Outcome-basierte Ansätze stützen sich auf den Ausgang von exemplarischen Störszenarien um die Resilienz eines Systems zu bewerten. Hierfür muss zum einen eine Auswahl an exemplarischen Störereignissen oder Störfällen getroffen werden und zum anderen ein Maß für die Quantifizierung des Ausgangs einer Störung festgelegt werden. Beide Aspekte beeinflussen das Ergebnis der Resilienz-Bewertung erheblich, weswegen darauf geachtet werden sollte, dass die ausgewählten Szenarien das Spektrum aller möglichen relevanten Störfälle adäquat abdecken und die gewählte Quantifizierung die wesentlichen Systemfunktionen erfasst. Ein besonders verbreiteter Ansatz ist hierbei die Nutzung von Performance-Kurven, die die Funktionsfähigkeit (Performance) eines Systems über den Verlauf einer Störung anhand eines oder mehrerer charakteristischer Performance-Indikatoren darstellen. Mit Hilfe bestimmter Metriken, wie der Fläche unter der Performance-Kurve oder der Steigung der Performance-Restoration, können aus diesen Kurven Kennzahlen abgeleitet werden, die die Güte der Systemantwort auf die entsprechende Störung charakterisieren. Die Zusammenschau einer gewissen Menge von Performance-Kurven ermöglicht es dann Rückschlüsse auf die Resilienz zu ziehen, die den beobachtenden Systemantworten zugrunde liegt.

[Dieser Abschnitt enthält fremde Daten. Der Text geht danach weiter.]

Below are the code and all the weights of a small trained network. Each question names an input and a class and asks about switching units off, where a switched-off unit gives its printed mean instead of its output.

import numpy as np


def w(rows, s, z=0):
    codes = np.array(rows[::2]) - 128.0
    scale = np.full(codes.shape[1], s)
    scale[-1] = z or s
    return codes * scale


def f(y):
    return np.maximum(y, 0)


def log_softmax(a):
    a = a - a.max(-1, keepdims=True)
    return a - np.log(np.exp(a).sum(-1, keepdims=True))


def net(x, mask):
    res = np.array(x, float).reshape(1, 5) / 4 @ E
    y = f(res @ A[0][:, :-1].T + A[0][:, -1])
    res = res + np.where(mask, y, B[0][:, -1]) @ B[0][:, :-1]
    return log_softmax(res[-1] @ U[:, :-1].T + U[:, -1])


A, B = {}, {}
E = w([
[113,104,130,132,164,166,66,210,219,82,81,124],'x0',
[84,249,196,51,84,103,170,149,183,79,197,120],'x1',
[129,180,153,208,114,186,154,131,189,184,147,163],'x2',
[120,182,170,152,39,101,35,189,31,112,95,185],'x3',
[154,215,108,156,203,48,100,63,161,117,99,154],'x4',
],0.013)
A[0] = w([
[167,142,142,144,125,128,161,45,56,203,153,102,27],'neuron 1',
[138,123,115,82,177,149,190,106,207,140,188,53,81],'neuron 2',
[162,150,156,95,116,102,185,56,59,149,193,112,32],'neuron 3',
[126,71,175,55,100,187,157,128,102,128,110,82,17],'neuron 4',
[174,181,101,152,182,44,128,62,144,68,55,151,53],'neuron 5',
[156,186,141,123,243,69,92,102,130,74,173,155,37],'neuron 6',
[116,63,99,2,147,47,117,124,87,57,115,64,85],'neuron 7',
[106,26,167,78,43,178,158,170,115,133,174,95,83],'neuron 8',
[124,79,64,150,204,135,204,114,127,158,113,76,3],'neuron 9',
[140,114,174,116,174,166,72,184,205,38,91,106,70],'neuron 10',
[119,143,71,129,162,157,115,159,179,84,99,125,16],'neuron 11',
[140,127,158,200,107,173,183,133,185,168,190,176,78],'neuron 12',
[63,208,224,33,125,90,152,129,187,87,229,90,6],'neuron 13',
],0.0084,0.0037)
B[0] = w([
[41,112,87,110,142,169,139,163,129,144,161,71,175],'neuron 1',
[130,180,174,148,76,47,107,230,35,103,82,160,217],'neuron 2',
[71,158,5,82,103,177,165,239,142,130,122,107,185],'neuron 3',
[131,91,152,150,167,134,150,152,153,79,208,123,177],'neuron 4',
[198,81,162,127,159,110,160,221,161,79,183,119,223],'neuron 5',
[167,144,171,111,203,150,157,197,143,113,189,112,207],'neuron 6',
[62,191,166,189,193,200,185,68,180,118,36,236,227],'neuron 7',
[206,137,174,104,144,115,126,206,191,124,178,113,215],'neuron 8',
[166,151,153,163,74,117,72,163,64,156,90,124,199],'neuron 9',
[65,171,2,43,91,136,161,165,97,145,148,88,214],'neuron 10',
[63,103,72,134,96,96,117,157,165,108,131,81,172],'neuron 11',
[71,141,134,168,161,127,145,45,187,94,112,217,179],'neuron 12',
[142,13,127,150,208,122,71,78,69,235,71,101,250],'neuron 13',
],0.0082,0.018)
U = w([
[88,155,29,83,106,145,160,151,122,136,149,88,91],'0',
[192,115,179,122,143,135,159,158,163,113,208,116,97],'1',
[161,19,105,159,152,138,87,105,81,171,83,112,130],'2',
[125,214,194,126,66,92,82,176,9,115,110,164,133],'3',
[85,178,155,164,142,160,175,94,183,125,100,193,124],'4',
[140,144,135,116,108,121,148,125,120,129,123,128,250],'5',
[157,120,136,83,82,102,139,35,133,76,144,85,66],'6',
],0.016,0.015)

Each question gives the input, the list of numbers given to net, and the class t.
The units are the neurons (one row each of A and B). Each row of codes is followed by its name. A weight is (code - 128) times the scale printed after its matrix; where a second scale follows, it is the last column's (A, B and U).
mask holds one flag per neuron, in row order. A switched-off neuron (its flag False) gives its mean, the last column of its row in B, instead of its output. The means were averaged over made-up inputs and are rounded, as every weight is.
A unit's drop is (log p(t) with every unit on - log p(t) with that unit switched off) / (log p(t) with every unit on - log p(t) with every unit switched off).
The circuit of an input: a set's keep is (log p(t) with only the set's units on - log p(t) with every unit switched off) / (log p(t) with every unit on - log p(t) with every unit switched off). Starting from the 12 units with the biggest drops (on a tie, the unit counted first), units are removed one at a time, each time the one whose removal leaves the highest keep (on an exact tie, the one counted first), for as long as the keep stays at least 0.8.
circuit, biggest first: the units of the circuit, biggest drop first
unit that matters most: the unit with the biggest drop
k most important neurons: the k neurons with the biggest drops, biggest first
drop of u: that unit's drop, to one decimal
input [-4,7,-5,-4,0], class 2: circuit, biggest first -> neuron 13
input [-5,0,-4,-3,6], class 1: 4 most important neurons -> neuron 5; neuron 10; neuron 6; neuron 11
input [-3,-7,-1,-2,8], class 1: 2 most important neurons -> neuron 5; neuron 13
input [0,-2,-7,6,1], class 4: circuit, biggest first -> neuron 7; neuron 2
input [4,7,-5,5,-5], class 2: 2 most important neurons -> neuron 13; neuron 2
input [3,-1,1,4,-4], class 1: 3 most important neurons -> neuron 2; neuron 13; neuron 9
input [-1,2,2,2,-1], class 5: 3 most important neurons -> neuron 2; neuron 7; neuron 9
input [-4,0,-6,-6,-7], class 1: 2 most important neurons -> neuron 8; neuron 4
input [6,5,-4,6,2], class 0: circuit, biggest first -> neuron 10; neuron 2
input [-6,7,0,6,8], class 1: circuit, biggest first -> neuron 6; neuron 5
input [7,-1,-7,0,1], class 0: 3 most important neurons -> neuron 10; neuron 12; neuron 11
input [-6,-1,0,3,8], class 1: 2 most important neurons -> neuron 5; neuron 10
input [3,6,-4,5,7], class 1: 2 most important neurons -> neuron 6; neuron 5
input [-5,5,-2,-1,2], class 0: circuit, biggest first -> neuron 3
input [-3,6,-8,-4,-7], class 4: 2 most important neurons -> neuron 7; neuron 5
input [3,-2,-8,-8,-2], class 3: 3 most important neurons -> neuron 2; neuron 9; neuron 12
input [5,-2,-5,-8,6], class 3: drop of neuron 2 -> 0.6
input [-7,7,8,6,-4], class 4: drop of neuron 12 -> 0.9
input [4,1,0,-8,-3], class 3: drop of neuron 2 -> 0.6
input [-6,1,1,-2,3], class 0: unit that matters most -> neuron 3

Eine Alternative zu Outcome-basierten Bewertungen der Resilienz stellt die Property-basierte Betrachtung dar. Bei dieser Herangehensweise wird die Resilienz eines Systems anhand von Systemeigenschaften bewertet, von denen angenommen wird, dass sie die Grundlage der resilienten Fähigkeiten bzw. die Grundlage resilienten Verhaltens bilden. Entsprechende Ansätze beruhen also nicht auf der Betrachtung realer oder simulierter Störfälle, sondern betrachten das System im ungestörten Zustand um dessen Potential mit möglichen Störungen umzugehen abzuschätzen. Eine weitverbreitete Methodik stellen in diesem Kontext sogenannte Resilienz-Kompositions-Indikatoren dar, die Informationen aus unterschiedlichen Quellen (z.B. Umfrageergebnisse, demographische Daten, Expert*innen-Befragungen), einer konzeptionellen Hierarchie folgend, zusammenführen um die Resilienz eines Systems anhand einer Reihe von Kennzahlen darzustellen. Je nach Kompositions-Indikator können sich die verschiedenen Kennzahlen dabei auf unterschiedliche Aspekte der Resilienz beziehen, beispielsweise auf die verschiedenen Resilienz-Fähigkeiten oder die unterschiedlichen Wirkungsdimensionen der Resilienz (technisch, organisatorisch, sozial, ökonomisch).